2018 State of Latino Entrepreneurship

2018 State of Latino Entrepreneurship

By
Marlene Orozco, Iliana Perez, Paul Oyer, Jerry I. Porras
Stanford Latino Entrepreneurship Initiative. January
2019

Since 2015, the Stanford Latino Entrepreneurship Initiative (SLEI) has annually collected data on Latino business owners across the United States to provide timely updates on trends in Latino entrepreneurship.

This report provides academic researchers, policymakers, and business leaders with insights into Latino-owned businesses as a group and as a number of subgroups and profiles. It includes differences in growth and funding experiences by gender, nativity, region, industry, size, and other personal and business characteristics. The 2018 SLEI Survey of U.S. Latino Business Owners has a large overall sample of nearly 5,000 Latino business owners, which allows data cuts on the Latino subgroups that have statistical power.

Often, other third-party surveys on business owners are confined to relatively small samples of Latino-owned businesses and limited reporting on Latinos as a single group. Government data collected on business owners does not dig as deeply into the specific issues facing Latinos and is released on a delayed basis. More recently, research at the government level has shifted to focusing almost exclusively on employer firms, or those with paid employees, which make up only 9 percent of the Latino business ecosystem.
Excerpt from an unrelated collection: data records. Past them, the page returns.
Below is a small trained network, with its code and all its weights. Each question gives an input and a target symbol and asks what happens when units are switched off, that is, made to give their printed mean instead of their output.

import numpy as np


def w(rows, s, z=0):
    codes = np.array(rows[::2]) - 128.0
    scale = np.full(codes.shape[1], s)
    scale[-1] = z or s
    return codes * scale


def norm(h):
    return h / np.sqrt((h * h).mean(-1, keepdims=True) + 1e-5)


def f(y):
    return np.maximum(y, 0)


def softmax(a):
    e = np.exp(a - a.max(-1, keepdims=True))
    return e / e.sum(-1, keepdims=True)


def log_softmax(a):
    a = a - a.max(-1, keepdims=True)
    return a - np.log(np.exp(a).sum(-1, keepdims=True))


def net(x, mask):
    ids = ['ΔΘΛΞΦΨΩαβγεημστ'.index(c) for c in x.split()]
    T = len(ids)
    res = E[ids] + P[:T]
    r = norm(res)
    for j in range(2):
        rows = slice(3 * j, 3 * j + 3)
        q, k, v = (r @ M[0][rows].T for M in (Q, K, V))
        z = softmax(np.where(np.tri(T) > 0, q @ k.T / 3**0.5, -1e9)) @ v
        o = O[0][rows]
        res = res + np.where(mask[j], z, o[:, -1]) @ o[:, :-1]
    y = f(norm(res) @ A[0][:, :-1].T + A[0][:, -1])
    res = res + np.where(mask[2:6], y, B[0][:, -1]) @ B[0][:, :-1]
    return log_softmax(norm(res)[-1] @ U[:, :-1].T + U[:, -1])


Q, K, V, O, A, B = {}, {}, {}, {}, {}, {}
E = w([
[133,6,141],'Δ',
[47,221,107],'Θ',
[136,10,165],'Λ',
[96,126,66],'Ξ',
[30,254,101],'Φ',
[46,231,99],'Ψ',
[76,192,116],'Ω',
[146,25,231],'α',
[57,216,116],'β',
[59,213,119],'γ',
[99,107,66],'ε',
[50,220,103],'η',
[58,212,118],'μ',
[250,176,189],'σ',
[139,16,144],'τ',
],0.0094)
P = w([
[199,127,27],'0',
[157,130,47],'1',
[104,141,40],'2',
[71,143,63],'3',
[42,128,79],'4',
[2,118,73],'5',
[24,131,118],'6',
[90,136,19],'7',
],0.006)
Q[0] = w([
[114,146,82],'head 1',
[129,180,128],'head 1',
[5,111,101],'head 1',
[137,134,123],'head 2',
[140,112,120],'head 2',
[120,54,141],'head 2',
],0.019)
K[0] = w([
[98,60,182],'head 1',
[116,95,67],'head 1',
[10,99,142],'head 1',
[137,146,127],'head 2',
[103,148,170],'head 2',
[41,77,120],'head 2',
],0.014)
V[0] = w([
[193,234,198],'head 1',
[73,99,40],'head 1',
[78,161,127],'head 1',
[85,56,45],'head 2',
[116,94,108],'head 2',
[3,82,160],'head 2',
],0.012)
O[0] = w([
[49,126,135,2],'head 1',
[221,53,75,219],'head 1',
[69,68,9,132],'head 1',
[187,107,236,226],'head 2',
[77,93,177,169],'head 2',
[157,178,172,145],'head 2',
],0.011,0.0046)
A[0] = w([
[106,58,215,199],'neuron 1',
[88,75,253,144],'neuron 2',
[122,38,251,254],'neuron 3',
[143,177,98,92],'neuron 4',
],0.0067,0.0035)
B[0] = w([
[123,222,97,203],'neuron 1',
[211,254,31,190],'neuron 2',
[73,222,24,254],'neuron 3',
[217,150,54,133],'neuron 4',
],0.0067,0.0073)
U = w([
[156,98,217,200],'Δ',
[132,103,104,75],'Θ',
[183,135,188,100],'Λ',
[154,82,150,102],'Ξ',
[123,137,97,26],'Φ',
[134,118,94,28],'Ψ',
[137,77,109,131],'Ω',
[151,249,146,197],'α',
[134,100,84,105],'β',
[131,100,80,128],'γ',
[207,53,152,207],'ε',
[130,109,117,52],'η',
[124,99,114,66],'μ',
[42,145,148,253],'σ',
[171,116,195,138],'τ',
],0.016,0.0052)

Each question gives the input, a string of symbols that net reads in full, and the target symbol t.
The units are the heads (3 rows each of Q, K, V and O) and the neurons (one row each of A and B). Each row of codes is followed by its name. A weight is (code - 128) times the scale printed after its matrix; where a second scale follows, it is the last column's (O, A, B and U).
mask holds one flag per unit, heads first, then neurons. A switched-off unit (its flag False) gives its mean, the last column of its rows in O or B, instead of its output. The means were averaged over made-up inputs and are rounded, as every weight is.
A unit's drop is (log p(t) with every unit on - log p(t) with that unit switched off) / (log p(t) with every unit on - log p(t) with every unit switched off).
The circuit of an input: a set's keep is (log p(t) with only the set's units on - log p(t) with every unit switched off) / (log p(t) with every unit on - log p(t) with every unit switched off). Starting from all 6 units, units are removed one at a time, each time the one whose removal leaves the highest keep (on an exact tie, the one counted first), for as long as the keep stays at least 0.8.
circuit, biggest first: the units of the circuit, biggest drop first
most important unit: the unit with the biggest drop
top k neurons: the k neurons with the biggest drops, biggest first
which heads matter: for each layer, one digit per head in row order, 1 if its drop is at least 0.15 and else 0, layers parted by /
drop when u is switched off: that unit's drop, to one decimal
input Λ Θ γ Φ α α α Λ, target α: circuit, biggest first => [head 2; neuron 3]
input α Ψ Λ τ α ε Θ, target ε: circuit, biggest first => [head 1; neuron 3]
input α α ε, target α: which heads matter => 10
input γ ε Λ Φ ε, target ε: circuit, biggest first => [head 1; head 2]
input τ τ Θ ε Ω ε β, target ε: which heads matter => 10
input α Ω α τ, target α: which heads matter => 01
input ε γ α β Δ α σ ε, target ε: which heads matter => 00
input α ε α τ, target α: top 3 neurons => [neuron 3; neuron 2; neuron 1]
input τ α α σ γ β α, target α: top 3 neurons => [neuron 1; neuron 2; neuron 3]
input σ σ α β β α Δ, target α: most important unit => head 2
input α ε Ω, target ε: drop when neuron 1 is switched off => 0.1
input ε μ Ω α σ, target σ: drop when head 2 is switched off => 0.2
input γ α α α, target α: drop when head 2 is switched off => 0.4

The SLEI survey includes Latino-owned businesses of all sizes. Furthermore, our report leverages comparative data from other surveys, when available, in order to compare the experiences of Latinos to other demographic groups.

This report also includes longitudinal data on Latino entrepreneurs who have gone through the Stanford Latino Entrepreneurship Initiative-Education Scaling Program (SLEI-Ed). Making up part of the 3 percent of Latino scaled firms, this subset of entrepreneurs provides a top-line comparison group that is highly connected and motivated relative to the average Latino-owned scaled firm. At a few points throughout this report, SLEI-Ed comparisons are used to present the reality of highly successful companies and, in some cases, how their experiences are comparable to those of less successful entrepreneurs.